There are workarounds in different places of the code to make it compatible with both py2 and py3. We should find these and remove any hacks not needed anymore.

Catch the NaN error that occurs when histograms are not well-populated

Migrated from shirtsgroup/checkensemble#2

mrshirts commented on Jun 20, 2016:

When distributions are chosen poorly, it's very likely the ratio of the histograms will be undefined, as the denominator will be zero. This needs to be caught with a proper warning.

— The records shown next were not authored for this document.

Each row has a class, written as a number after it.
[   5  -19  -13   23 -107  -17  -46  -29   15  -17  -27   39  -21   -9
  -10   -1  -14  -11    2   -9    1   20   11   11   -5   25    5   -9
    9  -18   25   29  -22] => 1
[-25   0 -30   8 -38 -16   0 -31  -6  -4 -43   3  21 -29  -4 -41 -53 -11
  23  31  -2  20 -24  -1  -5  17 -24 -21  19  39  31 -22 -11] => 10
[  4  -2 -14  12  -6  14 -11 -29 -25  -4  -1  -1 -17  18 -28 -12  -5   6
  53  15  23  -1  22   6 -24  39  12 -17  12  10  53 -14   1] => 3
[-38   2  11  10 -82   2 -16 -40  -3 -23 -28   8   7  -1   8   3 -70  14
  62  40   1 -10  -9   6 -41   9   1 -21   8  -8  17 -20 -16] => 2
[ 40  -2 -17 -34 -32  11   5 -16 -29  12   4  -8 -34 -30  -1 -17  45 -57
   0 -39 -11  36 -30  33  41  28 -10  35 -74 -68 -12  -2   6] => 8
[ 31  -1  -6 -10   4  19  39  -5  -4  59  11 -14  -2  -2 -18   4  39 -20
 -10 -15  -5  31  21  14   1 -22   5  14 -23 -24 -25  17  25] => 3
[-18  -9 -12  12 -90  17  17 -42  10   6 -33  15  11  19 -21 -21 -10   5
  63  55  -5  -8  -3  35 -21  15  14 -10  19 -38  34 -12  -9] => 6
[-13  -4  20 -11  -8 -18  33  18  34 -24 -19  -5  19 -10   1   6  -1  -9
 -35   8   6   8  16 -14  17  32  10  42  -7 -14 -17  46 -17] => 3
[-10 -18 -34   4 -68  -4 -19  24 -63  65 -28  28  -7  -6 -14 -25  -1 -35
 114 -13  31  33   9  38 -19 -44   1 -15  13 -43  18 -28  18] => 11
[ 13  -2 -67   5  41   5   2   6 -13 -18 -11  -6   2   3  -3   1 -15  15
  20  21 -28  -4 -17   9  -6  12 -16  -6  40  27   4 -24  21] => 1
[-15 -35 -60  22 -25 -47  18  15   2  78 -36  22  -5 -16  -5 -12 -18 -22
 -18   1 -15  55  14   6   5 -37 -11   6  17  11 -29  38  -4] => 10
[ 35  20  -2 -49  34  18  41   6 -17 -28 -12 -17 -12   8  14 -24  18 -12
 -41 -10 -10  -8 -20   9  29  -5 -34  -5  17   2 -37 -39  11] => 7
[ 11   0  -7  16 -76  -3   5 -31  -3  -1 -29  38 -20  33  -7 -26   5   5
  -3 -23 -49 -10  36  11 -25  23  19 -12  34   0  15  10   4] => 3
[  -4   -7   -5   39 -105   18   11  -27  -19   21  -27   28  -20   16
   -4    1    7   -3   55  -13   -3   -2   23   13  -38    4   25  -11
  -10    5   27    6    4] => 8
[ 30 -16 -12   5 -49   4  12 -68  31  -3   3  37   1  11 -12  -4  17   4
  12 -13 -38  11  21  22 -15  32  24  -4   7 -30  27  30  -7] => 0
[  9 -34 -11  10 -37   3   9   5  -6  25  21  17  -6  13   1  -8  49  -4
  -1 -19 -19 -12  -5   7  21  -5  26  17 -14 -46  -4  15   4] => 11
[  4 -21 -23  -7 -23  24  30 -30  -9  11 -20   5  -5  13 -12   9 -42  15
  67  35   1  -1  13  15 -38   1  -7 -30  18  16  44 -31  -1] => 7
[ 26 -32 -43 -12  -6  12  75   4  10  48  -4 -18 -37  41 -12  13  34  10
 -17  -3  10   5  11  28 -30  -1  13 -17  48  -1  -6  13  20] => 0
[  8   1 -26 -10 -21   8  37  12  -8  17 -47  19 -30 -10   4 -20  14 -33
 -16 -27  -4  30  11  32  21   8  -4  29   5  -7 -11  19  -3] => 1
[-34 -10   6   5 -35 -18  28  35  -4   8 -16   6 -22  -1  -4  10  15 -18
  -8   6  44  -6  23  -5 -16  17  -7   2   2  35 -15  26 -10] => 10
[ -6  13 -27  20   8 -17  -3 -36  -9  -5 -24  17  -4   4  -1 -17 -31  22
  24  10 -29  -6 -15   9 -33   9  -9 -28  51  29  28 -22   5] => 0
[ 24 -32 -23  -8 -26  22  38 -30 -23  41  -1   1 -62  14  -7  24  25 -17
  26  13  30   4  19  34 -34  31  28   8  -1 -25  -7   9   8] => 2
[-33   4  -2   4 -12   2 -10 -19 -16 -38  -9  14  40  -4 -14   0 -53  28
  81  27 -21  -8 -13  -1 -49  11 -30 -34  12  29  31 -28  -2] => 4
[ 11   0  10  12 -67   7 -34 -46 -13 -19  -1  37  -2  14   5 -27   4   1
   6 -30 -11  -3  -9  18   5  33  26  -2  -3 -38  41  -9 -12] => 2
[ -7 -20   3  37 -60 -18  13  15  19  24 -42  41  11   4  10   5  20  -8
 -30 -15   1  18  35  13  11 -34  41  19  10 -35 -15  62  -9] => 6
[ 17  14  31 -36  28  59  21  13 -10 -22  13 -25  -3  24  23  20  28  19
  -9  -2  62 -18 -10   8  18  -4  -1  -5 -18   2 -50 -37  21] => 7
[-16 -40   3   0 -84 -42  35   1  -4  39 -60  -3 -29  -4  18 -19  16 -43
  22  -4  55  26  -8  33  33  23  -6   3 -10 -33 -11  -9 -11] => 9
[ -1 -12  -6  13 -45 -26   7 -16  30   9 -33  46  16  -3  17  12 -11   3
 -26   4 -14  21  31  17  -5  17  33  34  20 -21 -17  31  -6] => 6
[ 33 -18  -1 -14  14   5  48  15  20  83  -8  -2 -10  -4  -2   9  18 -23
  -9  -1  45  33   4   1  -3 -12   8   5  20  20 -10  26   4] => 5
[ 13 -29   4  23  -7 -17  11 -14  -9  67 -18  17  -5 -20  17   4  -2 -27
  18  -4  41  30  13  14  18 -22  10  -6 -15 -10  -5  19   0] => 9
[ -2 -12  43  -8 -10   6  46  -7  46   6  11   7  24  31  28  -9  24  15
 -65   3  14 -16 -14 -13  57   5  21  19  -6 -35 -37   2 -23] => 5
[  8   4 -15 -41   8  31  13  -3  14  35   1 -25 -11 -22   4  17 -28   4
   5 -15 -25  37  -9  13 -10  -3 -19  17 -44  24  -1 -10   5] => 7
[  10  -21  -23   10 -113    0    9  -28   -2   32    6   15  -35   -2
  -41   -8   27  -27   59   27  -10  -20   38    7  -38   29   35   -8
    8  -34   58   -6  -23] => 5
[  0  12  -6   0 -28  30  14 -36 -23  15  34  10 -31 -22  -3 -15  40 -14
 -24 -24 -35  -8   6  24  20   3  33  24 -58 -58   1  -2 -10] => 0
[ 42  -7 -18 -58  50  38  52 -22   1 -17  27 -47 -25   1 -10  -4  25  -6
 -57  -6 -15  12 -13  14  11  19 -15   1 -16 -26 -28   1   3] => 4
[-48  -6   3  -2  24   9  -9   2 -28  -1  12 -16 -39   7   8  -5  -9   6
 -10  13  18 -11 -21   5  26  12 -19  11 -39  -5 -45 -10 -20] => 12
[-12  13   5  19 -45   3 -13 -51   6 -42  -8  34  35 -27   0  -6 -25  22
   8   9 -52 -14   2  -7 -31  27  15   5   0   4  14  -5  -6] => 4
[ 71 -28 -48 -34 -15 -10  42 -13 -10  24 -39  14  -9  -8   3 -34  12 -52
  -5 -24 -14  42  -9  33  14  13 -28 -16  44   5   6 -20  26] => 1
[  9 -10  -9 -19 -45  11  20 -15   1  34  30 -32  21  -7  27   6 -21  15
 -35  20  -9  -3 -36   8  13 -17 -12 -21  -7  -8 -45 -51  21] => 9
[-12  16 -12 -31 -25  16   6  36 -35  -8   4 -17  20 -30  -1 -33   6 -37
  16  19   6 -20 -27   7  16 -19 -17 -10 -15 -26 -19 -38  14] => 10
[  3 -14 -19   9 -61 -31  -5 -34  24  16 -25   8   0   5   7  -2 -26   1
   3   6 -19  36 -14   6   3  13 -10  13  -1 -25 -14   3 -10] => 8
[ 25 -12   4  -7 -59  20  -6 -47  12  11  17  23  30 -19 -27 -16  -9 -22
  12   1  21  28  13   8  -4  12   3 -24 -17 -20  56  20 -16] => 10
[ 38 -57 -34 -23  32 -20  21 -11   4  60  14  -8 -22   0   4   6 -11 -17
   1   7  -3  38 -15   3   6 -11 -22  -8  11  -1 -23  14   8] => 11
[ 10 -28  -5 -11 -30 -16  11   8   2  48 -28  10 -59  15   0 -21  27 -32
 -25 -29  40  38  -6  17  41   8  -1   4  -3 -23 -15  36 -28] => 5
[ 13 -50 -15   6 -60 -30  42 -20  20  57 -38  -4 -10 -15   3 -31  10 -42
 -18   7  44  48  -3  16  48  10  10   9   1 -23   8  30 -24] => 9
[ 13  41  30 -15  17  75  31  -3   0  -8   4 -40 -12  -2   3 -29  59  -3
 -84 -40  36   8 -15   2  50  23  31  37 -43   8 -19  26   7] => 3
[ 37   2 -18 -15  37  38  27   0 -45  -7   8 -36 -38  22  -1  16  27   3
 -11  11  53 -17 -23  17 -20   2  -1 -27  36   1 -25 -20  31] => 2
[ 13  17   5  18 -20  32 -47 -31 -16   8   0  12 -34  10  -4  27 -38  20
  26  15  38  -6   9  17 -42 -17  -7 -46  21  -4  14 -18   8] => 1
[ 16 -25 -46   6 -18  15  76 -35 -14  23   0  13   0  18 -34 -10   0  15
  40  39 -53 -25  12   9 -40  14  -9 -17  38  33  67 -39   2] => 7
[ 10 -19  22  26 -40 -41  -8   0  38  43   4  27  55 -19  16 -21  37 -26
 -32 -16  37  34  21  -9  70 -15  37  37 -13 -45 -17  28 -19] => 9
[ -2 -13 -32   3 -28  -6 -42 -36  36  16 -16   6  30   4 -18  10 -61  24
  40  15 -15  41  13  13 -30  -2   0  -7  23 -31  20  13 -10] => 12
[  9 -21 -19  -3 -60  -9 -37 -44 -15  15 -29  20 -15 -21 -16 -29 -21 -46
  78  18  27  29   9  22  -6  10 -10 -35 -14 -29  28   0  -9] => 10
[-16  18  10  43 -51  -5 -42  -9  -8  -9 -11  -6  17 -20  16  -3 -11  13
  -7 -11  26   3  -5 -15   7 -13   9 -23   1  39   6   0  -4] => 9
[ 11 -39  -6   0 -48 -23  33  -8  19  69 -44  20 -13  -8  15   6  24 -20
  30  11  18  13   4  21  -5  17  25  35  -1 -19 -10 -29  17] => 7
[ 36 -45 -69  -5  -4 -36  38  22 -18  61   0   7 -43 -12 -34 -11  64 -52
  15  17  20  21   6   6   9  34   9  22  33   6  -2  18  -2] => 5
[ -1 -45 -13  28 -30 -13  53  33  13  49 -30   2  -7  19  -9  -7  50 -24
 -36  15  46  21  16   8  34 -42  26   8  22 -22 -26  64 -10] => 6
[-31  35  28  21 -23   7   2  -3   0  -6 -53  -2  -5  24  -4 -10 -32  32
   7  13  26 -14 -16   2 -38  19  -8 -16  49  37  25 -11   6] => 3
[  9   2   6 -20 -74  36   7 -29  -4 -36   3   0   3 -16  11 -20  33 -15
 -26  -4 -32 -14 -34  26  32  33  16  14 -46 -40 -12  -4   4] => 6
[-22  23  18   4 -73  17  -4 -28   1 -44 -23  -9  36 -23  39 -23 -17  19
 -24   4 -16 -30 -61  14  34  29   9   4 -19 -28  -4 -47   4] => 9
[ 30 -15 -11 -16 -26  20  -3 -14  -4  22  20 -11  -2 -18   6  -6   7 -21
 -14  -8  13  24  -2  16  40 -11   7  -6 -33 -40 -16  20  -5] => 9
[ -3 -10 -33   4 -50 -11  -8 -46  -4   6 -25  19 -11 -30 -17 -24 -31 -24
  23  20 -18  19   3   8 -18  30 -12 -13   0  17  33   9 -14] => 10
[  3 -49 -33  -2 -13 -25  61 -11  28  41 -26 -16 -29  10   5  -6   1 -16
 -43  12 -45   3  16   2   3   0   6  14  18 -13 -31  22 -10] => 12
[ 72 -28 -35 -12   4  12   1 -64 -12  31   8  29 -14   6 -31  -2  18 -33
  89   3 -43  20  30  36 -44  26  -6 -36   5   8  61   5  22] => 6
[  7  22 -18  43  25   7 -56 -41  13 -27  -5   5   7 -16   1  -1 -57  36
 -35  12 -15   6 -20 -18   0  -7  -5 -21  26  31  39   5 -14] => 1
[  25  -21  -26   13 -112  -11  -39  -53   -4   11  -27   25  -19   13
   -7   -6   -8    0   34  -23   19   38   15   35  -14   32    3  -36
   20  -12   23    3   -2] => 9
[ -3 -55 -32  -4 -50 -10  54   0  16  35 -36   5   6 -23  12 -15 -13 -29
 -54 -20   9  49   2  12  37   2  17  11 -22 -16  12  41 -16] => 10
[ -5 -23  12  14 -48 -26   4   6  23  31 -32  33   0  -1  28  30   4   9
 -12  -4   4   7  10   5  -1 -12  16  26  -4 -16 -49   1   9] => 7
[  1 -13  14 -29  13 -29  32   4  29  42 -38 -17 -19   4  13  -5 -20 -16
 -30  -5  28  48  -9   4  10  30 -23  21   5  22 -35  15   2] => 3
[ 15 -44 -44 -16  21   6  70 -17 -12  54 -11 -14 -40  -7  -6  -5  14 -28
  -6   5  -3  16   9  18 -11  38   4  19   3  28   1   1   6] => 12
[ 32 -11 -20   9  -6  -9   0   1   4  33 -26  47   0 -14   9 -14  -1 -27
 -16 -14   4  32  10  10  18  -9   3  13  29   8 -15  25   6] => 1
[ 25 -37 -53  -6  11 -13  53  -7  -1  23 -20  -3 -22  -7  -8  -7  14 -19
  -1  17  36  24  12  18  13  62  14  21  34  23  22  21  -8] => 9
[ 50 -52 -16 -27   3  41  52 -10  -1  20  10  12 -46  13   8  18  44 -28
 -42 -36   7  23  37  36  23  22  40  15 -40 -33   0  67  -2] => 6
[ 21  -6 -50   0 -22  -5  -7  -6  17  10   4  -3 -20  -5 -26 -15  19 -17
   8  22 -18   4  14   5  -1  29   6  19  26   0  18   0  -8] => 1
[ -1 -21 -28  41 -28 -14 -10 -37   6 -33 -28  11  -3  -6 -35 -16   9  -5
  35  56  -2  -9 -26  -2  -8  39  -5 -16  30  32  51  43 -19] => 6
[ 26  -9  -9 -32 -47  22  -5 -37 -25 -49  22 -17 -21 -13 -11  22  27 -23
  29  -8  -1  11 -13  21  -7  40 -13  -5 -49 -33 -18   9   3] => 2
[ -1  -6  -6  20 -34  -6  -6 -14 -19  33 -36  -2 -56   9   3 -12  15 -19
   3 -20  20  20   0  18  -4  -3  12   1   1  -8  -4  17  -6] => 2
[  1  11  14   9 -40  -7 -10 -24   7  26 -20 -11 -30   7  -2 -17  15  -5
 -17   2  28  10 -21   2  16  -6  -5 -15   5 -19 -11 -11 -17] => 5
[ 31   8 -27 -45  -4   3  26   7 -32  -1 -13 -22 -20  17  -4 -18  35 -20
   1 -21 -22  17 -18  26   2  21 -39  -7   9   3 -55 -30  42] => 3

mrshirts commented on Mar 6, 2017:

The issues show up as warnings:

checkensemble/checkensemble/checkensemble.py:910: RuntimeWarning: divide by zero encountered in log
ratio = numpy.log(hlist[1]/hlist[0]) # this should have the proper exponential distribution
checkensemble/checkensemble/checkensemble.py:911: RuntimeWarning: invalid value encountered in divide
dratio = numpy.sqrt((dhlist[0]/hlist[0])**2 + (dhlist[1]/hlist[1])**2)
checkensemble/checkensemble/checkensemble.py:910: RuntimeWarning: divide by zero encountered in divide
ratio = numpy.log(hlist[1]/hlist[0]) # this should have the proper exponential distribution

License discussion

From #40:

SB: was there a particular reason to go with LGPL rather than something like MIT?

PM: Part of the code is currently in the GROMACS repo - the package was shipped with GROMACS before it became a stand-alone package and has not yet been removed. (When we have a stable release, I'll make sure that GROMACS gets the package from pip rather than shipping an outdated version.) At the time, we chose the same license as GROMACS to keep things simple.

MS: Agreed [that licensing can certainly be rediscussed should probably be a separate issue where we can discuss and come to a conclusion]

so here's that issue!

Evaluate use of other packages reading molecular simulation result files

Connected to #51 #52 #53 #54 - is having our own parsers the best way to move forward? Could MDTraj / MDAnalysis / pytraj / other packages make our lives easier? Note that physical_validation has some very specific requirements of what information is needed, which were not fulfilled by any other package last we checked.

Related to do: Make list of information physical_validation needs to read from simulation results files.

Check / prove that integrator test is valid for temperature / pressure coupling

The integrator test analyzes the fluctuations of the constant of motion of a simulation. Theoretically, this is expected to be proportional to dt^2 (since the integrator preserves the constant of motion of the shadow Hamiltonian, but we are observing the constant of motion of the real Hamiltonian...).

We are only advertising to use this in NVE simulations, since we never cleanly proved that it would work with constants of motion of extended systems using temperature or pressure coupling. It shouldn't be too hard to check this & update the documentation accordingly.